Reserves Growth and Remaining Reserves
As shown in Figure 7,
current estimates place the world's total (proved+probable) annual discovery of
oil and condensates at approximately 10 billion barrels. With global production approximating 25
billion barrels per year, annual production exceeds discoveries by a
significant margin. In short, there is
a global "oil deficit" of approximately 15 billion barrels per year. The gas deficit is almost nil, at 5 Tcf per
year.
Figure 7

Remaining
reserves can be expected to remain constant if annual reserves growth for oil
is 1 percent, equating to additions of 16 billion barrels per year. If, however, reserve growth is half smaller
at 0.5 percent annually (8 billion barrels per year)--then the "oil
deficit" will translate into a reduction in "remaining
reserves", by approximately 10 billion barrels per year.
This "oil
deficit" cannot be sustained indefinitely. If production continues to exceed discoveries, global oil production
is certain to begin falling, reflecting the increasing scarcity of global oil
reserves. This development can be
expected to affect global oil supplies sooner rather than later. As shown in Figures 3-6, a study of the
major U.S. oil fields and the world's giant oil fields suggests an aggregate
annual field "growth rate" of only 0.5 percent. This estimate will continue to decline as
the world's largest oil fields enter into the advanced stages of maturity.
Conclusion
The exclusive
use of the “proved” reserves classification in the U.S. and the three western
Canadian provinces provides a poor—misleading—inventory of reserves in
discovered fields while simultaneously preventing industry analysts from making
a thorough assessment of undiscovered resources. To further aggravate matters, simply adding estimates for proved
field reserves together to arrive at an estimate for a country increases the
underestimation problem. The resulting
“reserve” growth gives a false image of what is really happening. At the same time, the size and volume of new
discoveries of conventional reserves are decreasing. While technology has enhanced the production of conventional
reserves, it has had little impact on ultimate reserve values.10
Outside North
America and the Russian Federation, the use of “proved plus probable”
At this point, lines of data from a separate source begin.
Below is a small trained network, with its code and all its weights. Each question gives an input and a target symbol and asks what happens when units are switched off, that is, made to give their printed mean instead of their output.

import numpy as np


def w(rows, s, z=0):
    codes = np.array(rows[::2]) - 128.0
    scale = np.full(codes.shape[1], s)
    scale[-1] = z or s
    return codes * scale


def norm(h):
    return h / np.sqrt((h * h).mean(-1, keepdims=True) + 1e-5)


def f(y):
    return np.maximum(y, 0)


def softmax(a):
    e = np.exp(a - a.max(-1, keepdims=True))
    return e / e.sum(-1, keepdims=True)


def log_softmax(a):
    a = a - a.max(-1, keepdims=True)
    return a - np.log(np.exp(a).sum(-1, keepdims=True))


def net(x, mask):
    ids = ['ΔΘΛΠΣΩαεζμφψ'.index(c) for c in x.split()]
    T = len(ids)
    res = E[ids] + P[:T]
    u = 0
    for l in range(2):
        q, k, v = (norm(res) @ M[l].T for M in (Q, K, V))
        z = softmax(np.where(np.tri(T) > 0, q @ k.T / 4**0.5, -1e9)) @ v
        res = res + np.where(mask[u], z, O[l][:, -1]) @ O[l][:, :-1]
        u += 1
        y = f(norm(res) @ A[l][:, :-1].T + A[l][:, -1])
        res = res + np.where(mask[u : u + 12], y, B[l][:, -1]) @ B[l][:, :-1]
        u += 12
    return log_softmax(norm(res)[-1] @ U[:, :-1].T + U[:, -1])


Q, K, V, O, A, B = {}, {}, {}, {}, {}, {}
E = w([
[132,129,125,187,180],'Δ',
[170,122,120,163,109],'Θ',
[133,123,128,125,214],'Λ',
[95,103,158,94,197],'Π',
[147,90,100,75,168],'Σ',
[99,147,204,190,136],'Ω',
[172,32,155,145,147],'α',
[144,182,142,96,135],'ε',
[100,118,112,62,67],'ζ',
[3,135,127,112,146],'μ',
[158,76,193,71,75],'φ',
[107,146,64,111,174],'ψ',
],0.027)
P = w([
[112,113,123,161,220],'0',
[161,106,120,170,225],'1',
[154,110,121,189,249],'2',
[167,95,129,170,243],'3',
[158,112,138,193,248],'4',
[166,115,148,190,233],'5',
[175,120,148,191,253],'6',
],0.0047)
Q[0] = w([
[120,151,122,51,4],'0.h1',
[65,96,95,147,101],'0.h1',
[89,163,111,109,90],'0.h1',
[111,134,107,125,131],'0.h1',
],0.017)
K[0] = w([
[89,4,76,102,72],'0.h1',
[52,83,137,217,141],'0.h1',
[84,48,86,174,85],'0.h1',
[126,110,121,184,105],'0.h1',
],0.012)
V[0] = w([
[199,255,142,102,128],'0.h1',
[143,137,188,93,142],'0.h1',
[139,125,118,162,130],'0.h1',
[63,112,107,163,129],'0.h1',
],0.0064)
O[0] = w([
[130,147,140,2,98,145],'0.h1',
[125,175,139,51,147,250],'0.h1',
[20,125,135,208,105,112],'0.h1',
[87,115,81,147,117,140],'0.h1',
],0.0064,0.002)
A[0] = w([
[250,40,113,227,41,75],'0.n1',
[125,61,54,58,138,3],'0.n2',
[101,113,194,97,57,61],'0.n3',
[225,24,149,150,100,113],'0.n4',
[95,180,98,192,121,145],'0.n5',
[102,163,71,185,148,37],'0.n6',
[165,143,1,190,90,50],'0.n7',
[162,109,163,137,31,37],'0.n8',
[193,204,94,43,112,65],'0.n9',
[114,136,69,188,21,160],'0.n10',
[150,141,105,168,205,125],'0.n11',
[232,112,87,218,33,43],'0.n12',
],0.0099,0.005)
B[0] = w([
[116,119,132,194,207,177],'0.n1',
[165,110,105,124,197,176],'0.n2',
[141,93,129,95,75,155],'0.n3',
[61,100,99,148,176,173],'0.n4',
[93,137,91,163,100,176],'0.n5',
[151,88,124,110,63,145],'0.n6',
[151,251,64,137,122,153],'0.n7',
[135,107,161,95,78,140],'0.n8',
[74,152,119,170,166,176],'0.n9',
[139,118,78,120,183,159],'0.n10',
[186,103,117,170,109,254],'0.n11',
[130,166,112,185,184,159],'0.n12',
],0.012,0.0056)
Q[1] = w([
[94,243,160,122,170],'1.h1',
[181,17,15,169,71],'1.h1',
[5,49,100,127,57],'1.h1',
[211,238,123,116,54],'1.h1',
],0.013)
K[1] = w([
[155,90,189,198,70],'1.h1',
[116,167,60,89,181],'1.h1',
[6,167,118,84,131],'1.h1',
[121,55,35,181,92],'1.h1',
],0.016)
V[1] = w([
[85,164,202,90,92],'1.h1',
[60,95,98,50,169],'1.h1',
[91,96,76,105,172],'1.h1',
[83,3,132,125,64],'1.h1',
],0.0067)
O[1] = w([
[44,106,138,228,208,3],'1.h1',
[58,151,88,86,33,203],'1.h1',
[128,129,59,102,71,245],'1.h1',
[76,94,81,51,255,96],'1.h1',
],0.0065,0.0026)
A[1] = w([
[111,101,145,122,193,183],'1.n1',
[97,190,113,62,43,1],'1.n2',
[59,221,117,69,121,95],'1.n3',
[144,93,153,223,51,62],'1.n4',
[168,160,110,207,169,70],'1.n5',
[98,133,218,165,163,94],'1.n6',
[39,123,133,153,2,52],'1.n7',
[165,143,204,115,40,114],'1.n8',
[163,192,137,49,133,88],'1.n9',
[79,155,120,223,131,73],'1.n10',
[145,179,73,73,16,115],'1.n11',
[123,115,127,61,93,64],'1.n12',
],0.015,0.0078)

reserves—not surprisingly—leads to lesser reserves growth. Perpetual reserves growth is good for
company image and equity values.
As a result, a
sound inventory of the world’s discoveries has yet to be produced and
published. A study using mean
(expected) reserve values would almost certainly point to a coming oil crisis,
and higher oil prices. Oil prices are
mainly political, and much depends on Saudi Arabia, but for many the notion of
reserve growth is the same as saying that “a bird in the hand is worth two in
the bush”.
Acknowledgement
Thanks to
Petroconsultants for allowing use of their data.
1In contrast,
reserves for Newfoundland and the MacKenzie-Beaufort basins are based on
probabilistic calculations.
2Gaffney, Cline
& Associates, “Nonstandard Reserves Estimates Lead to Resource
Underestimation”, Oil and Gas Journal, March 2, 1998.
3“The uncertainty of
estimating growth hydrocarbon reserves”, June 1994. [need more info.]
4Grace, John D.,
“U.S. Resource Estimates Give Insights to Key Oil, Gas Plays”, Oil and Gas
Journal, March 31, 1998.
5SPE/WPC, 1997.
6Capen, E.C., “A Consistent
Probabilistic Approach”, SPE Reservoir Engineering, February 1996, 11(1).
7Ross J., “Non standard
reserves estimates lead to resource underestimation”; Oil & Gas Journal,
March 2, 1998.
8Oil and Gas Journal,
November 30, 1998, pp. 77-78.
9Khalimov, E.M.,
“Classification of Oil Reserves and Resources in the Former Soviet Union”, AAPG
77(9), September 1993, p. 1,636.
10In the case of
non-conventional reserves, new technology can have a major impact, however.